Некоторые результаты основополагающего исследования медиатизации Н. Коулдри и А. Хеппа [48] можно «переложить» на структурные измерения образа социального мира, по Г.М. Андреевой: образ личности — идентичность, образ группы — социальные представления, образ пространства и времени.
Во-первых, возникают новые типы социальных идентичностей, которые обозначаются как «алгоритмические» или «цифровые», и их символы — лайки, репосты, количество друзей и т.д. Виртуальная идентичность конструируется с ранних этапов отногенеза, делая социальные сети одним из главных средств социализации и индивидуализации.
Во-вторых, развитие медиа затрагивает процессы группообразования: формируются как полностью «виртуальные» коллективы, не существующие за пределами интернет-коммуникации (например, пользователи онлайн-игр), так и «медиа- тизированные» коллективы, чья деятельность переносится в чаты и на форумы.
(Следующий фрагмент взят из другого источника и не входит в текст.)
Each row is a point. Each copy is the shape, with its points in the same order, stretched, turned, moved and blurred by noise. Say if it was mirrored as well.

Shape (7 x 3):
0.4	1.4	-2.1
0.6	4.0	5.5
-0.7	-4.4	2.0
-0.5	-11.8	1.3
3.3	2.8	-0.2
3.1	0.9	0.2
-0.6	3.3	0.5
Copy 1 (7 x 3):
2.2	-1.9	-2.9
-4.1	0.5	-0.4
4.8	1.1	3.6
11.6	1.1	9.0
0.3	-4.6	-2.2
1.7	-3.8	-0.6
-1.1	-0.3	-2.7
Copy 1 is: mirrored
Copy 2 (7 x 3):
-0.4	1.4	-3.1
-2.2	7.1	3.0
-0.1	-2.0	3.9
2.5	-9.4	7.0
2.8	4.3	-2.6
2.8	4.0	-1.6
-3.4	3.5	-1.7
Copy 2 is: only turned

Shape (9 x 6):
4.5	-5.2	8.2	-3.6	4.8	1.7
-8.7	1.7	-1.0	1.7	-5.6	-2.5
-3.3	-0.8	0.3	-3.9	-1.8	-1.7
4.5	-1.6	5.1	-4.5	5.6	0.0
3.3	-4.7	-0.8	3.8	-1.0	3.5
-3.5	5.5	-0.6	-3.3	-4.0	-1.0
0.0	-0.8	2.8	-1.9	7.1	0.5
-4.2	1.4	-2.3	-5.3	-1.3	-5.9
3.9	-1.6	1.1	8.4	-4.7	-2.5
Copy 1 (9 x 6):
-3.3	-10.5	-3.7	-2.2	-3.6	-1.7
-1.1	7.2	0.1	6.0	2.1	-4.7
-0.6	2.1	-2.8	1.4	1.0	-2.2
-0.2	-7.9	-3.6	-2.8	-3.6	-0.3
-2.6	-3.1	2.8	2.0	-1.7	3.6
4.4	4.2	0.7	-0.4	0.5	-2.5
0.6	-5.0	-3.5	1.2	-5.6	0.9
3.5	3.5	-4.5	2.5	3.8	-1.3
-1.7	-5.2	7.6	5.7	3.5	1.4
Copy 1 is: mirrored
Copy 2 (9 x 6):
-1.9	-4.4	3.9	4.2	-2.3	7.2
-0.3	1.1	-1.1	4.3	4.5	-9.2
0.7	-2.2	-2.3	4.0	1.0	-4.8
0.4	-3.8	1.5	3.2	-1.1	6.8
-5.8	-1.4	3.6	-1.3	1.1	1.0
1.0	2.4	-3.9	3.9	2.2	-3.0
2.9	-0.7	4.9	1.8	-1.3	4.0
3.3	-4.3	-5.8	2.1	3.5	-7.9
-7.0	-1.1	1.4	-0.2	7.1	1.9
Copy 2 is: only turned
Copy 3 (9 x 6):
0.7	-2.2	-0.5	-3.6	-10.3	-3.2
-2.6	6.4	2.0	0.3	7.5	0.8
-3.8	2.4	0.6	0.5	2.2	0.3
0.3	-3.5	-1.0	-0.4	-7.4	-3.7
5.5	-3.2	-4.7	-5.8	-3.3	0.6
-1.1	3.6	-3.1	3.7	3.7	0.1
0.9	-3.0	2.0	0.9	-4.0	-2.2
-8.2	2.1	2.0	2.5	6.3	-1.2
7.3	-0.5	-4.7	-8.2	-0.3	-5.0
Copy 3 is: mirrored

Shape (14 x 8):
-2.0	-2.4	0.9	-2.7	3.8	3.2	-2.0	0.5
-3.2	-3.3	-2.1	-2.4	1.0	-0.2	5.9	2.5
-3.9	-4.1	-3.6	1.8	2.2	1.9	-4.4	2.3
0.8	-3.7	-3.8	-2.8	1.1	4.6	2.0	-2.5
0.2	1.1	-2.7	-2.5	-2.5	-1.4	-0.6	1.5
15.3	-0.2	-0.9	-0.6	3.6	0.3	3.5	2.2
-4.1	-1.5	5.9	-1.2	0.6	-1.4	-2.8	2.0
-0.2	-3.9	-0.2	3.5	-1.0	-1.0	-3.6	1.0
-2.5	-1.0	-0.6	10.7	-1.9	0.9	1.3	-1.6
-2.9	4.8	-1.8	1.7	-0.4	3.4	-0.7	3.1
-3.3	-2.8	-0.7	-0.9	1.7	1.4	-3.2	3.0
-2.3	-3.5	-3.9	-3.6	2.0	-2.0	-2.6	-3.6
2.8	-3.7	-1.4	4.4	2.2	-1.3	4.1	-5.4
-3.6	11.9	-1.2	5.9	-0.2	-2.3	5.1	1.5
Copy 1 (14 x 8):
-0.3	0.1	-2.3	0.6	-2.3	-4.6	0.2	1.3
-7.3	-1.8	-0.5	-0.8	-0.8	-0.3	-8.0	0.6
-3.7	-6.3	4.7	4.3	-0.5	-4.9	1.4	1.5
-5.4	-0.5	1.7	-4.6	-2.1	0.3	-0.9	4.3
-3.8	3.5	2.2	1.7	0.1	2.9	0.1	-2.5
-1.7	3.9	-1.7	-12.6	7.4	5.1	5.5	-1.7
3.5	0.9	-2.3	6.4	-0.3	-3.3	-3.1	-2.6
-0.4	-4.7	6.4	3.5	2.5	0.0	0.5	-0.6
-1.6	-11.6	5.9	3.2	-1.7	2.1	-3.6	-0.5
-3.9	-1.0	-4.0	4.1	-3.7	0.5	2.5	-3.1
-2.0	-1.6	0.5	4.1	-0.4	-4.0	0.3	0.4
-1.4	1.1	7.7	-1.2	-3.2	-3.2	-1.4	1.4
-0.6	-5.2	7.9	-7.1	-0.9	1.6	-4.8	1.7
-2.3	-0.4	-3.4	1.5	-7.7	3.7	-1.7	-9.7
Copy 1 is: only turned
Copy 2 (14 x 8):
-4.2	4.1	1.8	0.5	-1.0	2.3	-2.0	-3.5
3.9	6.0	3.6	4.8	-5.4	4.8	-4.6	-3.4
-2.8	6.1	-0.5	7.1	3.8	3.4	-3.2	-0.9
-2.2	0.0	-1.5	4.0	-4.9	4.5	0.4	-5.3
0.1	-0.5	-4.0	1.9	-0.4	1.6	-3.9	-0.1
-3.1	-3.8	-1.4	4.6	-11.2	-13.0	6.1	1.2
0.1	7.6	4.0	-3.4	-0.2	3.1	-3.4	0.3
-1.1	5.7	-0.2	3.9	0.4	3.4	0.7	4.3
6.6	5.8	0.9	7.0	5.0	2.6	5.3	3.2
1.3	3.1	-4.6	3.6	7.5	-2.2	-3.8	-4.5
-2.8	6.8	1.2	3.4	1.1	2.9	-4.9	-1.1
-2.9	-3.2	1.4	3.7	-2.1	8.5	-1.5	1.2
3.0	-1.9	4.7	6.3	-6.3	3.6	6.8	3.6
10.3	-1.3	-0.5	3.8	9.4	-5.2	-1.3	-1.1
Copy 2 is: only turned
Copy 3 (14 x 8):
1.9	2.0	0.4	-3.6	0.2	3.4	-0.2	3.3
8.3	3.5	-0.6	-1.9	-1.6	1.5	-6.4	2.1
2.4	-1.9	-1.8	-5.8	2.6	2.4	-4.4	5.1
3.3	-0.8	0.9	-6.4	-4.0	3.4	-1.8	0.5
0.2	-2.2	-1.5	-0.2	-2.7	-2.1	-1.3	0.5
4.5	-7.0	0.7	1.7	-4.5	-2.7	17.2	-3.6
1.4	2.7	-1.6	1.4	1.3	4.7	-1.6	5.5
1.3	-4.1	-2.5	-1.7	0.6	4.4	-1.7	4.6
3.1	-4.9	-4.5	-1.0	3.6	7.4	-3.8	-0.5
-0.6	-0.8	-4.5	-1.1	3.0	-1.7	-0.5	-2.8
1.9	0.8	-1.5	-3.5	1.3	1.7	-3.2	4.7
1.7	-1.5	4.4	-3.6	-3.3	2.1	-4.3	3.9
6.1	-4.7	3.1	-1.4	-1.8	7.0	0.4	-0.5
1.9	-1.7	-2.5	7.1	4.6	-4.0	0.0	-9.0
Copy 3 is: mirrored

Облегчается конструирование «воображаемых сообществ» по любой тематике, физически и географически разрозненных, но в социальных сетях вырабатывающих единую психологическую реальность.
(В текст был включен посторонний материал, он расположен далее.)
Each row is a point. Two turns around zero, p and q, are shown by what they do to some points. Write where each new point lands after one turn and then the other. Backwards means that the second turn is done in reverse. Each puzzle has new turns, and all numbers are rounded.
(in the rows, 128 means zero)

Turn p:
[165 183 132] -> [120 158 187]
[123  75 123] -> [145 128  77]
[121 143 114] -> [107 127 135]
[104 127 170] -> [155  89 138]
[126 112 101] -> [112 138 103]
Turn q:
[157 101 106] -> [147 152  94]
[120 134 137] -> [125 119 138]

В-третьих, трансформируется восприятие социального пространства и времени: не столь важно, что происходит «здесь и сейчас», больший интерес привлекает «там и сейчас». Любая точка времени и пространства оказывается моментально досягаемой, поиск информации замещает предметное действие. Еще в 1842 г. Н.В. Гоголь (в небольшой повести «Рим») утверждал, что чтение журналов и газет — это «страшное царство слов вместо дел», а «стремление к новости» поглощает все время, не оставляя места для практической жизни.
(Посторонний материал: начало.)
Rows are points. Each copy is the shape, with its points in the same order, turned, moved and blurred by noise. Some copies are also mirrored. Which?

Shape, 8 rows:
0:  0.29  0.28
1:  0.00 -0.29
2: -0.16  0.50
3:  0.36  0.29
4:  0.23 -0.13
5: -0.75  0.38
6: -0.08 -0.30
7: -0.14  0.28
Copy 1 (8 x 2):
0:  0.20  0.34
1:  0.03 -0.28
2: -0.29  0.42
3:  0.25  0.37
4:  0.20 -0.07
5: -0.85  0.16
6: -0.04 -0.30
7: -0.22  0.22
Copy 1 is: only turned
Copy 2:
0: -0.17 -0.15
1:  0.33  0.20
2: -0.48  0.26
3: -0.19 -0.20
4:  0.20  0.00
5: -0.46  0.79
6:  0.38  0.33
7: -0.19  0.24
Copy 2 is: mirrored
Copy 3, 8 rows:
0:  0.14  0.32
1:  0.05 -0.32
2: -0.36  0.36
3:  0.21  0.33
4:  0.23 -0.10
5: -0.90  0.07
6: -0.01 -0.35
7: -0.27  0.16
Copy 3 is: only turned
Copy 4, 8 rows:
0: -0.07  0.20
1:  0.06 -0.41
2:  0.37  0.30
3: -0.15  0.27
4: -0.14 -0.18
5:  0.91  0.13
6:  0.15 -0.43
7:  0.30  0.16
Copy 4 is: mirrored

Shape, 7 rows:
0:  0.02  0.30  0.09
1: -0.30  0.25  0.34
2:  0.03  0.23 -0.05
3:  0.21  0.32  0.16
4:  0.38 -0.09 -0.54
5:  0.66 -0.57  0.01
6: -0.20  0.38 -0.01
Copy 1 (7 x 3):
0:  0.06  0.30  0.15
1: -0.23  0.27  0.45
2:  0.05  0.23  0.00
3:  0.21  0.35  0.16
4:  0.22 -0.19 -0.50
5:  0.71 -0.59  0.07
6: -0.22  0.35  0.06
Copy 1 is: only turned
Copy 2, 7 rows:
0:  0.14 -0.07 -0.25
1: -0.13 -0.43 -0.14
2:  0.13  0.07 -0.19
3:  0.36 -0.07 -0.18
4:  0.34  0.72 -0.16
5:  0.50  0.54  0.58
6: -0.08 -0.11 -0.39
Copy 2 is: mirrored
Copy 3:
0:  0.01  0.18  0.40
1: -0.21 -0.04  0.61
2:  0.10  0.15  0.32
3:  0.30  0.24  0.54
4:  0.61  0.06 -0.20
5:  0.98 -0.41  0.31
6: -0.16  0.21  0.33
Copy 3 is: only turned
Copy 4 (7 x 3):
0:  0.06  0.36 -0.05
1: -0.18  0.32  0.31
2:  0.00  0.30 -0.16
3:  0.25  0.39 -0.02
4:  0.08 -0.04 -0.71
5:  0.48 -0.53 -0.26
6: -0.23  0.51 -0.11
Copy 4 is: only turned

Shape (10 x 6):
0: -0.26  0.30 -0.29  0.49  0.04  0.03
1: -0.20 -0.42 -0.09  0.51  0.13  0.05
2: -0.03 -0.09 -0.40  0.11 -0.35 -0.18
3:  0.39 -0.01  0.00 -0.41  0.14 -0.29
4:  0.19 -0.10  0.13 -0.30 -0.66 -0.45
5:  0.15 -0.37  0.05  0.66 -0.68  0.40
6: -0.19 -0.35  0.09  0.19 -0.57  0.56
7: -0.04  0.42 -0.28 -0.15 -0.09 -0.35
8:  0.00  0.27 -0.34 -0.16  0.15  0.03
9: -0.03 -0.02  0.55 -0.34  0.31  0.45
Copy 1, 10 rows:
0: -0.67 -0.17 -0.32  0.41  0.24  0.01
1: -0.36 -0.50 -0.10  0.57 -0.28 -0.03
2: -0.29 -0.53 -0.26 -0.08  0.20 -0.04
3:  0.33  0.10 -0.20 -0.16  0.00 -0.21
4:  0.11 -0.39  0.32 -0.45  0.33 -0.23
5: -0.20 -0.85  0.32  0.47  0.26  0.55
6: -0.39 -0.57  0.37  0.11 -0.10  0.61
7: -0.30  0.07 -0.33 -0.21  0.37 -0.26
8: -0.28  0.14 -0.46 -0.04  0.05  0.06
9: -0.05  0.48  0.31  0.17 -0.41  0.31
Copy 1 is: mirrored
Copy 2:
0: -0.36  0.44 -0.29  0.23  0.15  0.02
1: -0.14 -0.32 -0.10  0.33  0.28  0.14
2:  0.00 -0.03 -0.58  0.09 -0.31 -0.06
3:  0.47  0.02 -0.08 -0.47 -0.09 -0.22
4:  0.28 -0.21 -0.15 -0.05 -0.67 -0.64
5:  0.18 -0.20 -0.11  0.91 -0.44  0.34
6: -0.15 -0.26  0.05  0.41 -0.61  0.40
7: -0.06  0.38 -0.29 -0.19 -0.19 -0.39
8: -0.02  0.35 -0.33 -0.30 -0.07  0.05
9:  0.05 -0.01  0.71 -0.32 -0.22  0.27
Copy 2 is: only turned
Copy 3 (10 x 6):
0: -0.31  0.19 -0.20  0.47 -0.10 -0.02
1: -0.06 -0.52 -0.21  0.51 -0.04  0.15
2: -0.02 -0.13 -0.55  0.13 -0.35 -0.22
3:  0.30 -0.12 -0.29 -0.52  0.22 -0.20
4:  0.25 -0.22 -0.28 -0.48 -0.61 -0.47
5:  0.46 -0.22 -0.24  0.51 -0.86  0.30
6:  0.02 -0.24 -0.33  0.12 -0.81  0.52
7: -0.20  0.25 -0.39 -0.18 -0.05 -0.42
8: -0.15  0.16 -0.42 -0.09  0.15  0.01
9: -0.01 -0.14  0.19 -0.50  0.10  0.66
Copy 3 is: only turned
Copy 4, 10 rows:
0: -0.17  0.38 -0.34  0.31  0.19 -0.14
1: -0.13 -0.25 -0.03  0.50  0.13  0.03
2:  0.04  0.11 -0.31  0.12 -0.44 -0.08
3:  0.32  0.07  0.30 -0.46 -0.18 -0.21
4:  0.11  0.26  0.31 -0.07 -0.90 -0.19
5:  0.17  0.23  0.04  0.85 -0.39  0.55
6: -0.25  0.14  0.07  0.43 -0.41  0.70
7: -0.03  0.46 -0.19 -0.27 -0.23 -0.39
8: -0.02  0.27 -0.23 -0.31  0.06 -0.07
9: -0.26  0.18  0.67 -0.32  0.25  0.39
Copy 4 is: only turned

Shape:
0: -0.11  0.56 -0.87 -0.01  0.02 -0.26  0.74  1.15 -0.23
1: -0.46  0.07  0.58  0.15 -0.10  0.26 -0.27  0.61  0.02
2: -0.18  0.05 -0.15 -0.32 -0.24  0.15 -0.32  0.00 -0.25
3:  0.14 -0.36 -0.09 -0.40 -0.50 -0.13 -0.12  0.29  0.11
4: -0.29 -0.13  0.23  0.06  0.07  0.15 -0.63  0.23  0.12
5:  0.17  0.00  0.28 -0.32  0.20  0.13 -0.41 -0.21 -0.27
6:  0.29  0.22  0.03 -0.28 -0.34  0.44  0.23  0.04 -0.15
7: -0.32  0.09 -0.28  0.37  0.13  0.23  0.35 -0.21 -0.26
8: -0.83 -0.04  0.05 -0.11  0.30 -0.15  0.48 -0.08 -0.24
9:  0.20 -0.65  0.04  0.28  0.02  0.12 -0.16  0.28  0.32
10:  0.19  0.00 -0.16 -0.09 -0.02  0.46 -0.18  0.48  0.58
11:  0.41  0.00 -0.07  0.26 -0.02 -0.25 -0.47 -0.16  0.59
Copy 1, 12 rows:
0: -0.37  0.36 -0.83 -0.05 -0.35 -0.42  0.26  1.44 -0.28
1: -0.46 -0.01  0.67  0.16 -0.05  0.29 -0.17  0.45 -0.17
2: -0.04  0.00  0.13 -0.15 -0.47 -0.12 -0.25 -0.04 -0.41
3:  0.10 -0.28  0.27 -0.20 -0.77 -0.23 -0.04  0.21  0.11
4: -0.16 -0.17  0.39  0.11  0.00  0.11 -0.58  0.01 -0.08
5:  0.32 -0.11  0.30 -0.08 -0.08 -0.06 -0.17 -0.25 -0.55
6:  0.08  0.33  0.07 -0.07 -0.52  0.14  0.38  0.04 -0.23
7: -0.46  0.07 -0.33  0.43 -0.07 -0.19  0.26 -0.10 -0.35
8: -0.81 -0.28 -0.17 -0.17  0.28 -0.41  0.27  0.05 -0.46
9:  0.07 -0.60  0.07  0.54 -0.23  0.14 -0.09  0.17  0.27
10:  0.15  0.00 -0.06  0.01 -0.22  0.40 -0.12  0.33  0.36
11:  0.45  0.00  0.11  0.43 -0.05 -0.37 -0.31 -0.14  0.48
Copy 1 is: only turned
Copy 2 (12 x 9):
0: -0.12  0.26 -0.95 -0.06 -0.05 -0.39  0.73  1.08 -0.45
1: -0.32 -0.13  0.49  0.54 -0.13 -0.02 -0.18  0.52  0.03
2: -0.13 -0.10  0.04 -0.24 -0.11  0.18 -0.23  0.00 -0.31
3:  0.25 -0.59 -0.07 -0.30 -0.36 -0.11 -0.14  0.21  0.01
4: -0.25 -0.28  0.18  0.29  0.12  0.09 -0.54  0.16  0.11
5:  0.23 -0.05  0.38 -0.14  0.36  0.07 -0.37 -0.15 -0.19
6:  0.45  0.20  0.14 -0.18 -0.27  0.28  0.14  0.18 -0.18
7: -0.13  0.10 -0.28  0.28  0.22  0.45  0.47 -0.16 -0.12
8: -0.61 -0.23  0.14 -0.05  0.41  0.13  0.72  0.00 -0.07
9:  0.37 -0.65 -0.17  0.41  0.10  0.20 -0.21  0.22  0.35
10:  0.26 -0.02 -0.21  0.02 -0.10  0.28 -0.38  0.64  0.44
11:  0.35 -0.09 -0.36  0.17  0.06 -0.21 -0.50 -0.26  0.60
Copy 2 is: only turned
Copy 3 (12 x 9):
0: -0.05  0.23 -0.82 -0.07 -0.19 -0.44  1.01  0.98 -0.54
1:  0.04 -0.25  0.67  0.37 -0.36  0.06  0.09  0.44  0.04
2:  0.06  0.04 -0.01 -0.36 -0.41 -0.05 -0.09 -0.15 -0.01
3:  0.09  0.32 -0.25 -0.17 -0.20 -0.23 -0.51  0.30  0.10
4:  0.07 -0.54  0.25  0.00 -0.25  0.14 -0.13  0.15  0.29
5:  0.46 -0.03  0.32 -0.27  0.06 -0.03 -0.12 -0.29  0.01
6:  0.36  0.64 -0.16 -0.06 -0.23  0.27  0.16 -0.05 -0.11
7: -0.18 -0.16 -0.39  0.23 -0.14  0.09  0.47 -0.38 -0.34
8: -0.63  0.03  0.10  0.11  0.08 -0.37  0.45 -0.30 -0.30
9:  0.18 -0.36 -0.32  0.35  0.20  0.29 -0.42  0.29  0.06
10:  0.15  0.08 -0.30 -0.05 -0.04  0.45  0.11  0.51  0.46
11:  0.52 -0.21 -0.38  0.20  0.12 -0.11 -0.14 -0.05  0.80
Copy 3 is: mirrored
Copy 4, 12 rows:
0:  0.40  0.46 -0.58 -0.71 -0.14 -0.03  0.85  1.02 -0.34
1: -0.27  0.13  0.66  0.14  0.02  0.33 -0.10  0.70 -0.08
2: -0.20  0.21  0.07 -0.39 -0.21  0.20 -0.34 -0.03 -0.16
3: -0.03 -0.38  0.20 -0.62 -0.50  0.05 -0.17  0.14  0.12
4: -0.34  0.01  0.23  0.02  0.13  0.22 -0.48  0.32  0.19
5:  0.07  0.02  0.29 -0.25  0.29  0.24 -0.46 -0.31 -0.03
6:  0.25  0.19  0.23 -0.44 -0.35  0.61  0.10 -0.16 -0.07
7: -0.17  0.23 -0.37  0.24 -0.02  0.31  0.35 -0.15 -0.15
8: -0.49  0.20  0.07  0.09  0.25 -0.28  0.59 -0.11 -0.24
9: -0.05 -0.68 -0.07 -0.01 -0.01  0.33 -0.09  0.34  0.39
10: -0.04  0.00  0.09 -0.45 -0.04  0.65 -0.07  0.50  0.63
11:  0.31 -0.11 -0.16  0.02 -0.16  0.03 -0.39  0.03  0.86
Copy 4 is: only turned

Предварительные выводы. Три понятия — «медиация», «медиатизация» и «глубинная медиатизация» — позволяют раскрыть изменения психологических механизмов конструирования образа мира, опосредствованного языком массовых коммуникаций, который является основной знаковой системой современного общества и массовой культуры. Но для того, чтобы зафиксировать содержание изменений социального познания как целостной психической функции, нужно понять (думалось написать — «взломать») код этого языка.
Медиатизация в контексте
«визуального поворота»
психологии
Доминирующий код репрезентации социальной реальности сегодня — не слово или понятие, а визуальность [16], замкнутая на самой себе и не предполагающая вербальных конструкций (таков основной принцип Инстаграма — картинка без комментария, автореферент- ная презентация Selfie). Неиссякаемый поток медиаобразов и изображений как «вещей в себе» часто оказывается лишен значения для современного человека, но при этом образует важный контекст его повседневной жизни (о чем свидетельствуют, например, гигабайты сделанных фотографий, забытых в памяти телефона). Медиа — это обособленная и автономная социальная система (принцип автопоэзиса) [26].
«Расширение технических возможностей воспроизводства и копирования изображений лишает их уникальной эмоционально-смысловой “ауры”, делая однотипными и плоскими», — писал в своем знаменитом эссе В. Беньямин [4]. Как он и предсказывал, изучение медиа оказалось тесно связанным с «визуальным поворотом» (visual turn) гуманитарных и социальных наук. В теориях эстетики визуальность иногда выступает синонимом медиавиртуальности [28]. Кроме того, визуальный поворот называется также «изобразительным» (pictorial) или «иконическим» (iconic) [22]. Тонкие различия между ними психолог вправе игнорировать ради заглавного принципа — расширенной интерпретации языка, объединяющего вербальный и образновизуальный аспекты.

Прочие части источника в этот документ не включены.